Book of Abstracts
December 6
1 Mats Wirén Stockholm University, Sweden
SweLL - an upcoming infrastructure for Swedish as a Second Language
The purpose of SweLL is to set up an infrastructure for collection, digitization, normalization, and annotation of learner production, as well as to make available a linguistically annotated corpus of approx. 600 L2 learner texts. I will introduce the reasoning behind the metadata and error taxonomy that has been accepted in the project, and give an overview of the tools under development.
______________________________________________________________
2 Jūratė Ruzaitė Vytautas Magnus University, Kaunas (Lithuania)
Development of a Lithuanian learner corpus: A work in progress report
The Lithuanian Learner Corpus Corpus (LLC) is a corpus of primarily written learner language, but it also includes a spoken language component. The corpus is under construction now and consists of raw texts produced by learners of different proficiency levels. Thus the data are not linguistically annotated or error-tagged, but this will be done in our further work. In my presentation, I will focus on the design of the corpus, the initial steps of data collection, and the metadata used.
______________________________________________________________
3 Ari Huhta University of Jyväskylä (Finland)

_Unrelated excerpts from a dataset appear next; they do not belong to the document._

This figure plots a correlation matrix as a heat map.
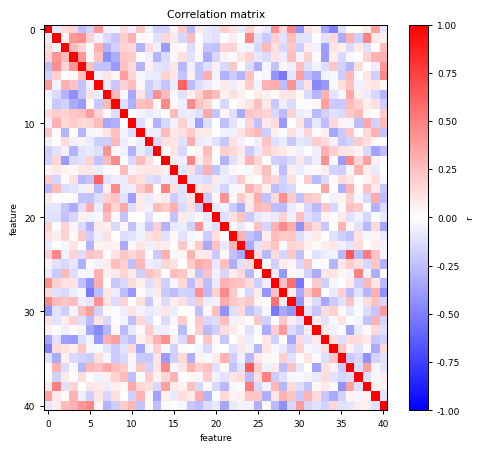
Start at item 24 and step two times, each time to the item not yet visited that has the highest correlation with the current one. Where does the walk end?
14
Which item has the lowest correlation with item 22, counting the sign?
25
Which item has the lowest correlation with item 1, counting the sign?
35
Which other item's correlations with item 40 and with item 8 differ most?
4
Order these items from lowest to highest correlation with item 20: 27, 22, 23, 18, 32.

Towards a learner corpus of English and Swedish in Finland
The corpus of learner language at the U. of Jyväskylä comprises written performances from Finnish learners of English as a foreign language and immigrant learners of Finnish as a second language. Most of the corpus consists of raw texts; some Finnish texts have been annotated partially. Our plan is to annotate and error-tag more of the corpus in the future. In the presentation, I describe the creation of the corpus, including how the performances were linked with the Common European Framework levels of proficiency.
______________________________________________________________
4 Nives Mikelic Preradovic University of Zagreb
CroLTeC - Croatian Learner Text Corpus
CroLTeC learner corpus consists of 6,213 essays, out of which 1,217 were born- digital, while 4,996 essays were scanned, transcribed and converted into XML. CroLTeC has a total of 1,054,287 tokens, and essays have been collected on all six levels of language learning at Croaticum - Center for Croatian as Second and Foreign Language at the Faculty of Humanities and Social Sciences in Zagreb.

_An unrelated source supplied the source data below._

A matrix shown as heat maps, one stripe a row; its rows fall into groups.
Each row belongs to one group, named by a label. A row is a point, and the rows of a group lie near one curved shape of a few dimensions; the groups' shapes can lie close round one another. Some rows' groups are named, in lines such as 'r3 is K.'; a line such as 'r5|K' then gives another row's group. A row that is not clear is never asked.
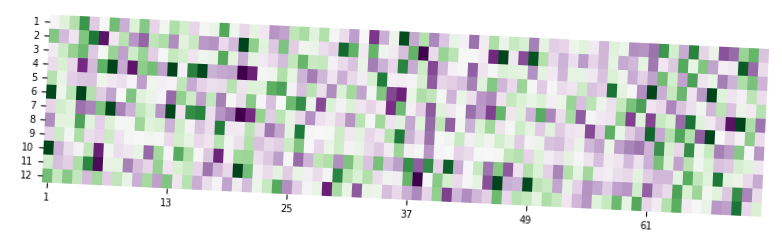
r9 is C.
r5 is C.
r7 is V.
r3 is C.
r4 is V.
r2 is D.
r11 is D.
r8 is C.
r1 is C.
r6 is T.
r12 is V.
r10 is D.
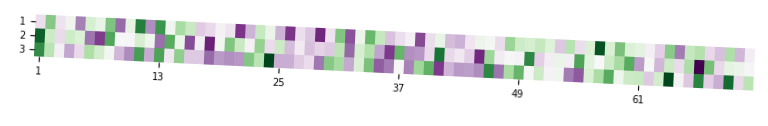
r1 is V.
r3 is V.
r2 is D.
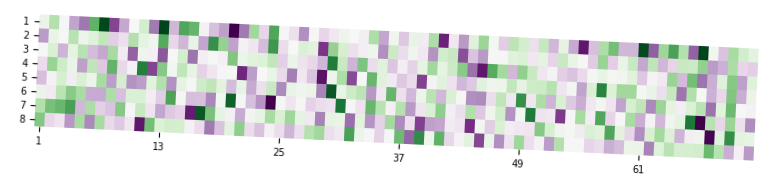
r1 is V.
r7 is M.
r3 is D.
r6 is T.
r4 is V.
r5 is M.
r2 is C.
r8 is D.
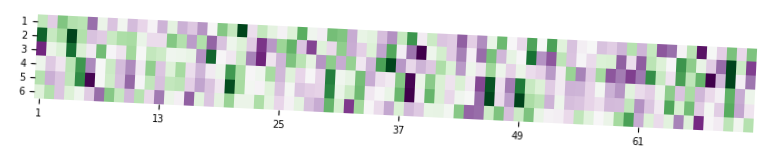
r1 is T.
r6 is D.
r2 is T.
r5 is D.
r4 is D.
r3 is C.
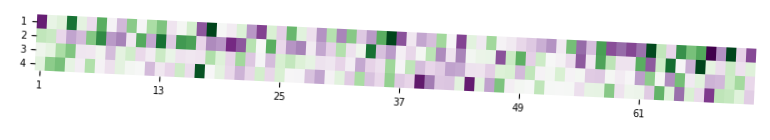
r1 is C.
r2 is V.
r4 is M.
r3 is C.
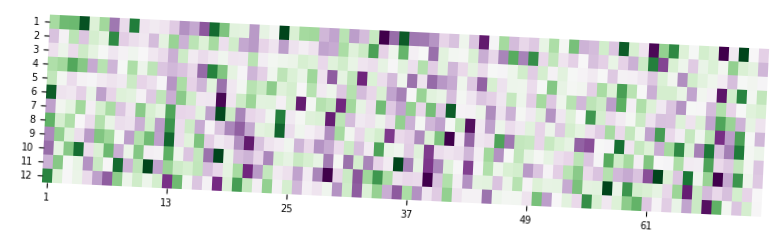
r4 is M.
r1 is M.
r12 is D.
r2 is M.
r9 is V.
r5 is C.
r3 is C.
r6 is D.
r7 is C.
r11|V
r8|V
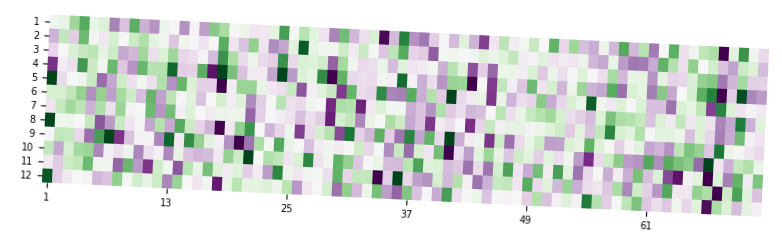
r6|V
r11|M
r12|D
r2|C
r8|D
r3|C
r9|V
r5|D
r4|C
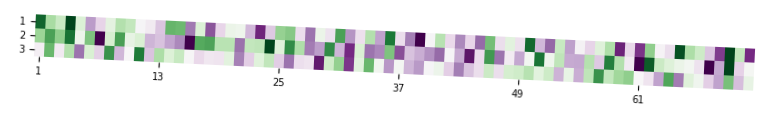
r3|V
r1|T
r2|M
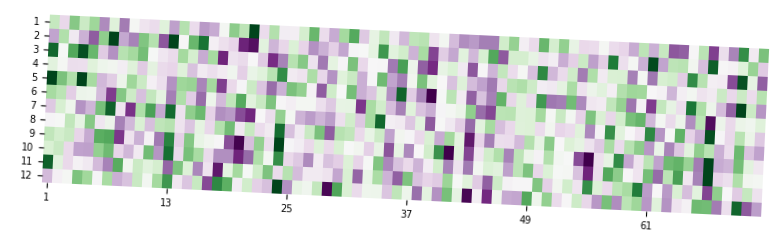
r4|C
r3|T
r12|C
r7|V
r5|T
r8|C
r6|D
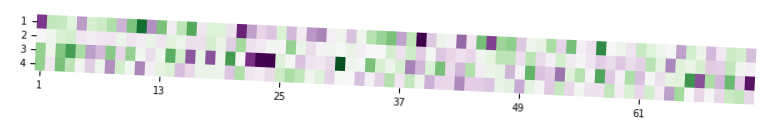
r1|V
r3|T
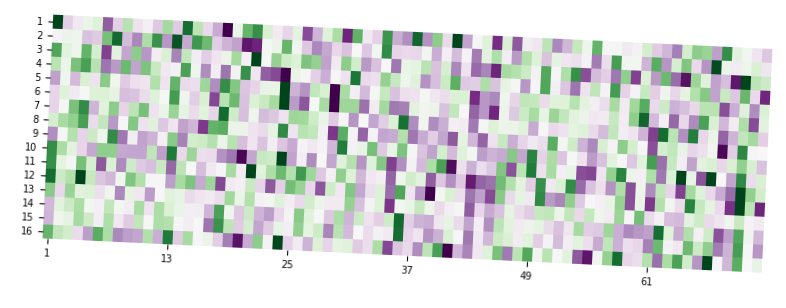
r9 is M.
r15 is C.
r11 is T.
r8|M
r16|V
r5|C
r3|T
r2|V
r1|D
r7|C
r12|T
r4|T
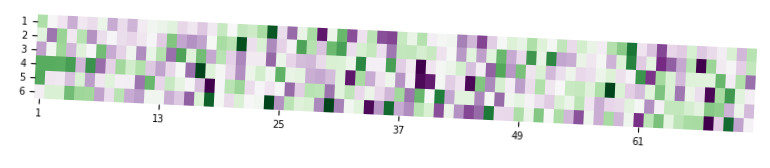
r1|C
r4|M
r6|M
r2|T
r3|M
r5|D
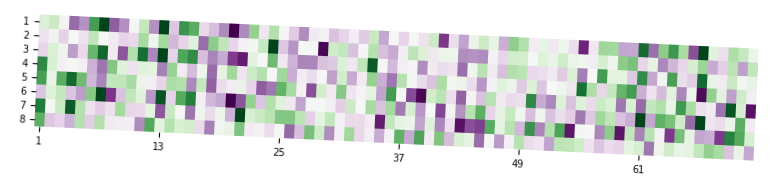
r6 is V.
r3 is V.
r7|T
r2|C
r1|V
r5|T
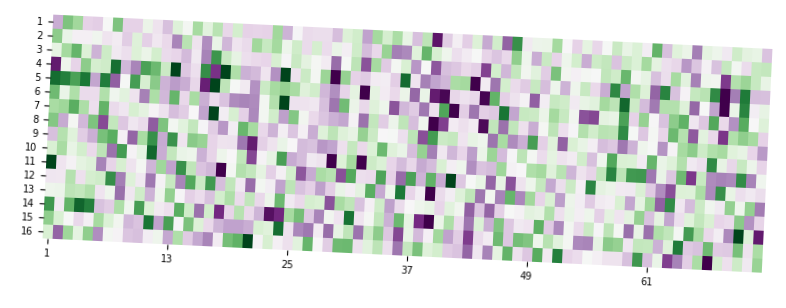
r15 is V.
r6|V
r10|V
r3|M
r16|T
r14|T
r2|C
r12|M
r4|C
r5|M
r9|V
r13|C
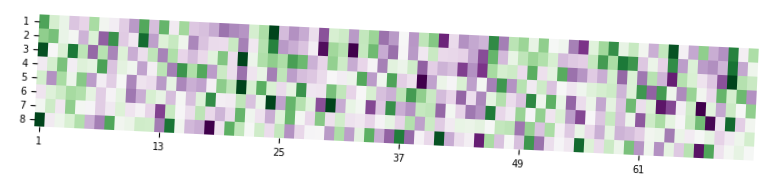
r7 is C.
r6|M
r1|V
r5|T
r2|V
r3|T
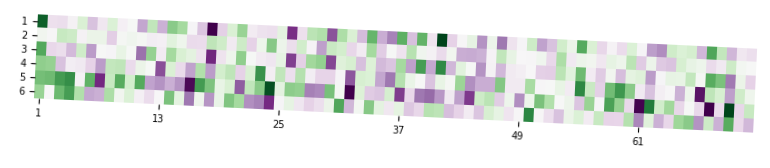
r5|M
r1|D
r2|C
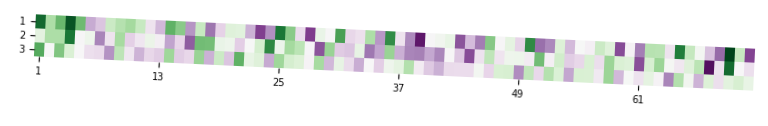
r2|M
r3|C
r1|T
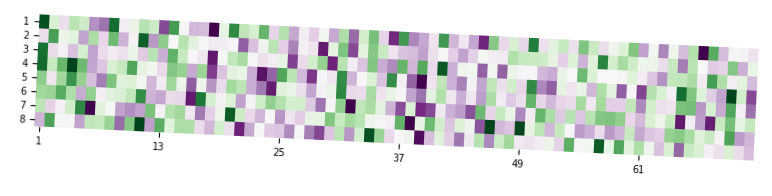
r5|T
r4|T
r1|D
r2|V
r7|D
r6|M
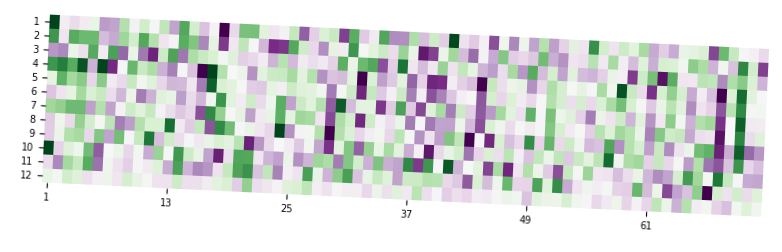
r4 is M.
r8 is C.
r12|C
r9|V
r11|T
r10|D
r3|M
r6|M
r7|M
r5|M
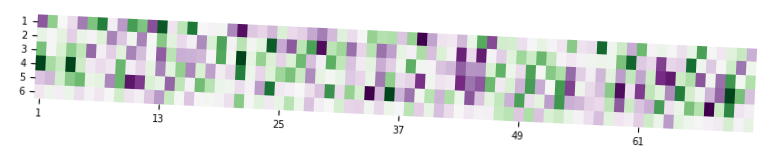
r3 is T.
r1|V
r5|M
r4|T
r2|C
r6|C
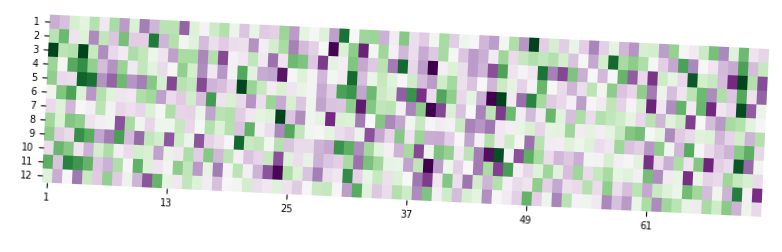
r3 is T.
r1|M
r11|T
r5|D
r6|M
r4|T
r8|C
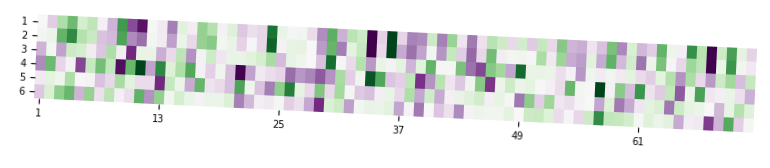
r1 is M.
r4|V
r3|D
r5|C
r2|M
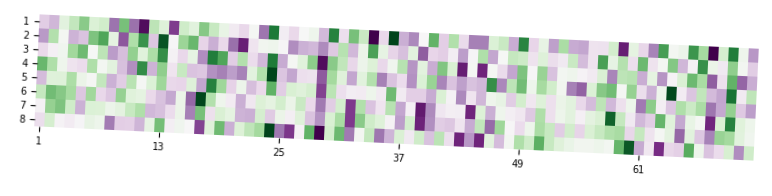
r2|V
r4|V
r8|C
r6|M
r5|C
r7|M
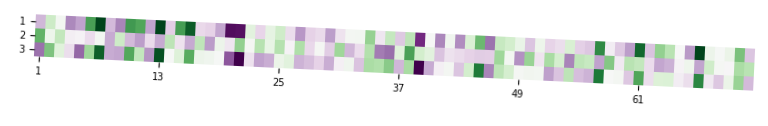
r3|V
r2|C
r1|V
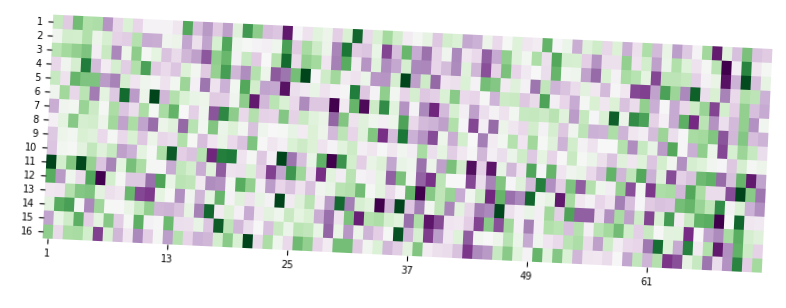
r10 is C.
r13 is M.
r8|M
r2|M
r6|V
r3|M
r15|C
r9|C
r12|D
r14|M
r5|T
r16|T
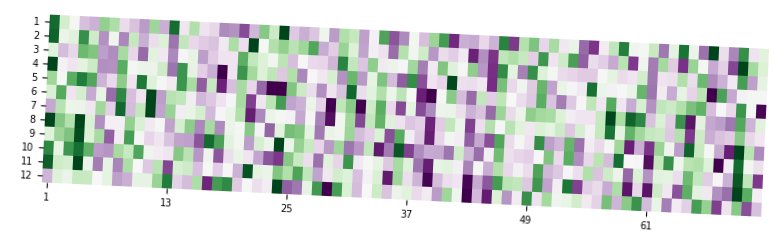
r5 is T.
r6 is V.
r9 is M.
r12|C
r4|D
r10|T
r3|D
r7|V
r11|T
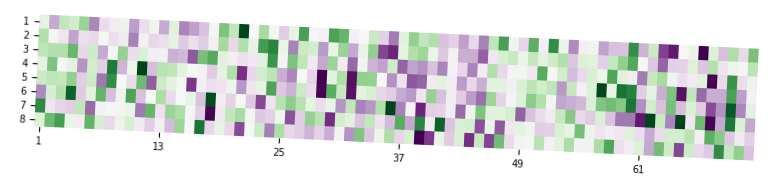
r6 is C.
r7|D
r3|M
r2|C
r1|T
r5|V

It contains essays from 755 students with 36 different mother tongues, among them the most prominent being Spanish, English, German, Polish, Chinese, French and Arabic.
CroLTeC is available online through the TEITOK platform (Janssen, 2014).
All CroLTeC essays contain metadata about the title, number and type of essay (homework, part of exam or field class, etc.). Also, the corpus will be searchable by age, sex, language proficiency level and the mother tongue of the learner.
The corpus is still under construction. Data are being lemmatized and annotated with MSD tags as well as error-tagged. The error-tagging scheme is partially based on Solar (the scheme of Slovene's developmental corpus: http://eng.slovenscina.eu/korpusi/solar) and the error-coding of the Cambridge Learner Corpus, with some additions made for Croatian language.
______________________________________________________________
5 Egon W. Stemle Eurac Research, Italy
Learner Corpus Infrastructure (LCI) @ Eurac Research
Learner corpora build a fundamental basis for a noticeable part of the research activities of the Institute for Applied Linguistics. The project aims at enhancing the research potential of the Institute by creating an always more efficient infrastructure for the collection, processing and maintenance of learner corpora.
______________________________________________________________
6 Elżbieta Kaczmarska University of Warsaw (Poland)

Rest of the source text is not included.